What I researched the most was working conditions inside a shipping company such as UPS and FedEx. I was surprised at how many YouTube videos exist on this subject! Watching them, I was able to see what workers wore, where they stood in relationship to the conveyer belts, how they spoke, what their attitudes were, and so on.
This research helped me to envision Rowan’s work environment and how she functioned in it. I hope all my future novels include video research!
Q: How was the book’s title chosen, and what does it signify for you?
A: I’ve often said that I don’t choose my titles, that they arrive at the front door the same time the plot and characters do. That is true of most of my other books, and it’s true of Exit Velocity also. The title arrived in my consciousness as soon as I knew I wanted to write this book.
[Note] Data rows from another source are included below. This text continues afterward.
Every row gives one point. The window is the flat piece filled in between its corners: a triangle in 3 columns, a solid with four corners in 4, and so on. A path goes straight from each point to the next, and from the last back to the first. After which points does the path pass through the window?

Window:
0:  .34  .36  .47  .49
1: -.06 -.15 -.43 -.23
2:  .08 -.38 -.54  .02
3:  .12 -.34  .02 -.06
Path:
(1): -.07 -.24  .03  .16
(2):  .30 -.36 -.05 -.22
(3):  .25 -.26 -.78 -.28
(4): -.37 -.63 -.01 -.12
(5): -.09 -.27 -.39  .11
(6):  .29 -.06 -.61 -.05
(7):  .37 -.20 -.55 -.01
(8): -.15 -.28 -.52  .00
(9): -.35  .04 -.23  .25
(10):  .57  .10 -.21 -.02
(11):  .58 -.08 -.12 -.20
(12): -.18 -.19  .11  .36
(13): .08 .02 .22 .29
(14): .47 .29 .01 .06
(15):  .35 -.11 -.37 -.44
(16): -.05 -.09 -.21  .06
Through the window after points: 1, 11, 13, 15

Window (8 x 8):
0: -.32 -.18 -.20 -.17  .29  .26  .62  .27
1: -.01 -.05  .16 -.01  .01 -.44  .29  .08
2:  .04  .37  .02 -.35 -.03 -.19  .21 -.25
3:  .09  .07  .68 -.27  .29 -.04 -.33 -.26
4: -.20 -.73 -.27 -.42  .08  .49  .07  .07
5:  .25  .65 -.13  .30 -.15 -.10  .34  .04
6: -.24 -.65  .94 -.44  .02  .25 -.12 -.55
7: -.43  .16 -.19 -.04 -.08  .00  .15  .16
Path:
(1): -.27 -.01 -.27 -.12  .19 -.04  .31 -.16
(2): -.01 -.13  .08 -.37 -.22  .18  .36  .21
(3): -.02  .06  .36 -.48 -.06  .06 -.01 -.07
(4):  .00  .04  .17 -.12  .28 -.07  .00 -.24
(5): -.18 -.21  .11 -.06  .08 -.02 -.07 -.32
(6): -.14 -.20  .15 -.42 -.09  .20  .16  .11
(7):  .07  .28  .17 -.16 -.08  .06  .30  .48
(8): -.24 -.03 -.60  .04  .24  .01  .31 -.17
(9): -.19 -.01 -.18  .29  .13 -.13  .27 -.37
(10): -.03  .22  .14 -.56 -.16  .03  .14  .41
(11):  .12 -.24  .18 -.33  .11  .25  .07  .07
(12): -.36 -.22  .19 -.16  .26 -.07  .14 -.45
(13): -.17 -.09 -.05  .11  .51  .29 -.04 -.32
(14): -.06 -.09  .18 -.46 -.10  .10  .09 -.07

I realize that this might not be a satisfying answer, so I’ll try to explain why the title arrived immediately.
First, I knew I would be setting the novel in Bridgeport, home of the Chicago White Sox. Because I’m a baseball fan, I’m familiar with the concept of exit velocity: the speed at which the batted ball comes off the bat and leaves the field of play and maybe the stadium. A fastball that is especially hard hit can have an exit velocity of 120 mph, indicating that the batter has really turned the ball around.
The conditions forced upon the working class by the ruling class must be turned around if we are to save ourselves and the world from destruction.
In the scene in which Rowan is speaking to a crowd in the Pilsen neighborhood, she seeks to give them hope by saying that the turnaround of all that we suffer (poverty, lack of proper health care, inadequate school systems, racism, wars, genocide, the destruction of the rainforest, the polluting of the ocean and the environment) could be turned around at lightning speed, much the way a batter turns around a fastball.
That is what the title signifies to me — that there is hope for ending all these evils, definitively and permanently. I want to give readers hope.
Q: The writer Sara Paretsky said of the novel, “If you love Octavia Butler, you'll enjoy Exit Velocity.” What do you think of that comparison?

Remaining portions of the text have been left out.